To study the role of the C‐terminal domains in the photocycle of a light sensor histidine kinase (Ppr) having a photoactive yellow protein (PYP) domain as the photosensor domain, we analyzed the photocycles of the PYP domain of Ppr (Ppr‐PYP) and full‐length Ppr. The gene fragment for Ppr‐PYP was expressed in Escherichia coli, and it was chemically reconstituted with p‐ coumaric acid; the full‐length gene of Ppr was coexpressed with tyrosine ammonia‐lyase and p ‐coumaric acid ligase for biosynthesis in cells. The light/dark difference spectra of Ppr‐PYP were pH sensitive. They were represented as a linear combination of two independent difference spectra analogous to the PYP L /dark and PYP M /dark difference spectra of PYP from Halorhodospira halophila , suggesting that the pH dependence of the difference spectra is explained by the equilibrium shift between the PYP L ‐ and PYP M ‐like intermediates.

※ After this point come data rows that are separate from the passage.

Rows are points. Each table stands for the endless flat space through its points: a line for two points, a plane for three, and so on. The two share one point or none. Which?

First (2 x 4)
0:  -4 -15   3  19
1: -39   5   3  54
Second (2 x 4)
0:  -6 -23 -13  39
1: -16   2   7  29
They share: no point

First (2 x 8)
0:  25  23  33 -16 -42  -4  27 -11
1:  21  27  33 -16 -58   2  15   7
Second (3 x 8)
0:  27  18  37 -13  -8 -13  30   6
1:  21  27  40 -22 -32 -13  39 -18
2:  37  12  20  -7 -46   5  24 -32
They share:  27  21  33 -16 -34  -7  33 -20

First (4 x 11)
0:  44   1 -33   7  32 -51  -8   4  26 -15  -6
1:   4  -3 -55 -15  11  -8   0  18  22  13  14
2:  34  33 -63  -3  32 -46   6  27  69  -9  -3
3:   6  21 -71 -15  16 -14  10  31  53  11  13
Second (4 x 11)
0:   9 -29 -52  29   9 -16   1  10  13 -31   0
1:  29  -5 -36  13   3 -30  12  14  18  -8  17
2:  31  -5  -6 -10  57 -25   8   2  11  31  11
3:   4 -33 -45  27  17  -7   9  15  18 -24   0
They share:  28  -9 -33   9  23 -31   0   3   9  -3   9

First (4 x 14)
0:  -3 -19  31 -12  15  15  48  -2  -4  19  48  40  31  32
1: -13  -5  43   5  49  40  49   2   6  22  37  10  18   8
2: -37 -33  39 -15  53  44  53  38 -14  26 -11  18 -34  -8
3: -24   2  25  45  51  57  15 -11  32 -20   0 -35  19  14
Second (2 x 14)
0: -14   2  43 -14  -4  27  22  -5  -2   1  -5  36  24  51
1: -14  -5  36  -7   4  27  25  -4   1   0   3  29  23  44
They share: -14 -19  22   7  20  27  31  -2   7  -2  19  15  21  30

First (4 x 20)
0: -26  -4 -61   7 -51  34 -30  -9 -31   4 -63  16 -44  38 -12   9 -20  11 -18 -50
1:  -5  23 -13  36 -16   8   3  34 -70  -9 -28  17 -36  30  19 -17  -7  50  -5 -34
2:  21  11  -1  38  -6 -10  19  38 -72   1  -6   7 -40  30  21 -43  13  56  31  -8
3:   8  10 -40 -12 -20  -2 -19 -35  -4  24 -22  36 -36  14 -25 -21 -15   0  -6 -12
Second (3 x 20)
0:   5   9 -29   3 -26  20 -25  23 -35  16 -21  56 -21  20  12   1  -8   9   2 -13
1:  -4  50   5  -5  24 -49  28 -21 -39  -9   8   5 -51  27 -12 -61 -28  38  -8 -16
2:  40  44 -14  23  -1 -20   5 -17 -25  41  -6  46 -46 -10  -3 -44  -8  49 -23 -43
They share: no point

First (5 x 24)
0: -22  -9  30  26  11  30 -14 -42  22   7  40  50  12  26  20 -19  38 -23 -22  -5  37   7  -9 -29
1:  -8   6  14   9  30   5 -22 -46  29  13  29  52 -14  38  27 -33  27 -28 -25  -3  12   1  17 -15
2:  29 -50  23  65   5 -22  37  14  18  70  22 -22   9  12   4  -2  46  55 -36   0  67 -44  23 -47
3:  12   7   2  34  33   2  12 -22  22  15   8  38 -10  38  10  -5  32 -13  -6  19  21 -17  35 -33
4:  19 -11  39  36  26 -21   5 -30  -3  42  31  12   7  38  -3  -6  25  28 -39  20  70 -26  27 -11
Second (5 x 24)
0: -19   1 -15  36  20  26   1 -12  13  56  16  31 -21  42  -3  -2   4 -18  -3  -2  57 -11  46 -23
1:   3 -38  28  15  20 -16  39 -48  24   7  26  53  -4  13  47 -13  31   3 -37   5   5 -21  12  -9
2:  -3  27 -19  38  11  31  16 -24  14 102   3   5 -17 100 -12 -14  18 -38  -1   3  77  19  48  -7
3:  29 -13   5  62  30   6 -59   6  -3  34  29  17 -12  31 -10 -20  22  28  -4 -34  68 -46  34 -91
4:  25 -21  27  42  33  -5 -44  -6  20  18  24  19  14  27   5 -26  38   6 -30 -15  48 -28   8 -71
They share: no point

First (2 x 24)
0: -48  20 -55  -6 -20  -2   5  13 -52  39  -8  25   5 -16  -2  15 -14 -10 -14  19  -1 -32 -41 -25
1: -41  16 -47  -2 -20 -11  11  17 -44  32  -1  24   0 -15 -10   8  -6  -8 -14  22  -4 -25 -34 -21
Second (2 x 24)
0: -17   0 -13   6 -14 -39  25  33 -28  24   3  10 -18 -27 -20 -18  -2 -12 -10  22 -14  -3  -6  -9
1: -42  20 -58   6 -29 -14  20  13 -28   9  28  40   2   8 -35  12  28   8 -20  37  -4 -23 -41 -19
They share: -27   8 -31   6 -20 -29  23  25 -28  18  13  22 -10 -13 -26  -6  10  -4 -14  28 -10 -11 -20 -13

First (5 x 24)
0:   3   8 -31  28  -8   0 -33   0 -12 -46 -11  49  26 -41  27  -6  42  -8 -36   6   8   9  46 -17
1: -17   3 -29  14  11   0  17   8   0 -38   3  17  33  -9 -14 -12  35   0  -4 -11  27 -21 -10  15
2:   1  26 -33  47   0  -8 -11  10 -12 -33 -18  62  21 -46   2   3  49  -5  -6 -21  20   8  29  -2
3: -21  -8 -17 -17  -1  10 -13   8 -15 -44  -8  -5  38  -3  28 -15   8  -4 -44  14   1 -28   4 -13
4: -15 -44 -43 -28  -9 -10  13 -14  43 -51  59 -28  35  28  -9 -44  49  31 -30  29  17 -11   7  34
Second (5 x 24)
0: -11  -5 -42 -36  -9 -44 -25 -18  19 -35 -24   6  24  -4  57 -23   6  16 -49  -1  -6   4  30  -5
1:  -7 -14  -5 -18  -3   9  -1  29  38 -32  26 -27  25 -19   7 -64   8   3 -36   2   0   4  16  10
2:  11 -23 -20  26 -23 -26  27  22   7  -1  36   8  18  26  -3 -23  12   4 -13 -13  16  14 -16  25
3:  14   1 -32  26 -47 -17 -18   4 -29 -22  24   5   6  29  -9  25  63  55  -1  14 -17  -1  26   4
4: -28  10 -69 -18 -38 -37 -23   7 -30 -40 -11  27  13  28  23   2  68  54 -27   3 -26  14  24   1
They share: no point

First (5 x 24)
0: -16  37 -63  16 -43  10   4  15   5  -6 -13  10   7  -8  14   1 -28 -40  31  -3 -10 -36   9 -33
1: -43  55 -48  37 -55  36 -14  13  32 -23  -4  -1  -7   4 -15  15 -25 -41  15  22  -8 -41  -7 -18
2: -37  38 -38   7 -45  20 -63  -8  37 -36  15  -8   4   8  -4   1  -9 -23   4   8  -1   2 -13 -20
3: -11  52  -8  33 -23  55  11  64  57  17  11   3 -20  21 -20 -20 -38 -39   2  -3  53 -20   4 -23
4:   8  18   1 -12  -3  33 -35  42  54  22  26  10   2  37  17 -46 -37  -6 -14 -32  67  33  16 -42
Second (4 x 24)
0:  12  17 -33  23 -14  52 -39  25  32  39 -22  40 -13  -7  -5   6 -12 -35 -13 -70  69  39  -4 -33
1:   6  45  -7  17 -72  34  -1  15  26  11  34  -8  23 -11  25  -2  10 -21  19 -30  51   7  20 -21
2:   6  40 -21 -21  -6   5 -25  35  31 -35  15   4   6  40  31 -22 -25 -46  17  27   4 -24  21 -29
3:   9  50   1 -15 -27   6  -7  36  33 -44  23  -2  19  41  47 -14  -6 -48  29  37   4 -34  41 -15
They share: no point

First (3 x 24)
0:  -3  18  18  -8  -6   5  29  20 -27   1 -34 -12   5 -34  -4  -1  30 -26  -7  11  -6   3  31 -27
1:  -9  26 -15 -13   7  40  51 -13   8  42 -40  -8  15 -35 -23  -6  -1  -5  26   7  11 -24   8 -20
2:  -2  15  16 -18  -4   5  42  23 -22   5 -43  -1  10 -38   0   9  21 -12   0  15   2   5  19 -29
Second (3 x 24)
0: -12  25  -6  10 -30  12  28  27 -39  -2 -21 -19   4 -18 -26   0  29 -20   4 -14  -5  -7  29 -28
1:  13  69 -20  13  -6  15  30  -1 -47  -8 -13 -28 -17 -45  -4  28   1 -47  -1  15 -40   1  64 -19
2: -11  33 -12  17 -38   7  26  31 -47  -8 -17 -20   3 -13 -28   8  29 -23   3 -21  -8  -7  36 -31
They share: no point

First (2 x 24)
0:  -6 -23 -18  14 -32   1 -20  36   5 -52 -11   5  52  34 -48  43  11  23 -35  -4 -10   9   1  10
1: -30 -11  18 -14 -16 -23 -32  32  -3 -20 -39   9  20  14 -24  27  11  35 -19   8 -22  33   1  34
Second (3 x 24)
0: -45   0  11  -4 -24  -8 -59  26  -7 -51 -26  23  48  33 -17  32  22  -2 -33 -17 -56  25  -1  43
1: -33 -16  -1  -4 -28 -12 -39  28   9 -37 -34   3  28  21 -23  46  20  22 -35   1 -28  19  -3  23
2: -18 -31   2  -7 -22 -21 -15  37   9 -13 -40 -12  19  18 -29  40  -1  49 -14  25  -4  31  -9  17
They share: no point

The light/dark difference spectrum of Ppr showed the equilibrium shift toward PYP L compared with that of Ppr‐PYP. Kinetic measurements of the photocycles of Ppr and Ppr‐PYP revealed that the C‐terminal domains accelerate the recovery of the dark state. These observations suggest an interaction between the C‐terminal domains and the PYP domain during the photocycle, by which light signals captured by the PYP domain are transferred to the C‐terminal domains.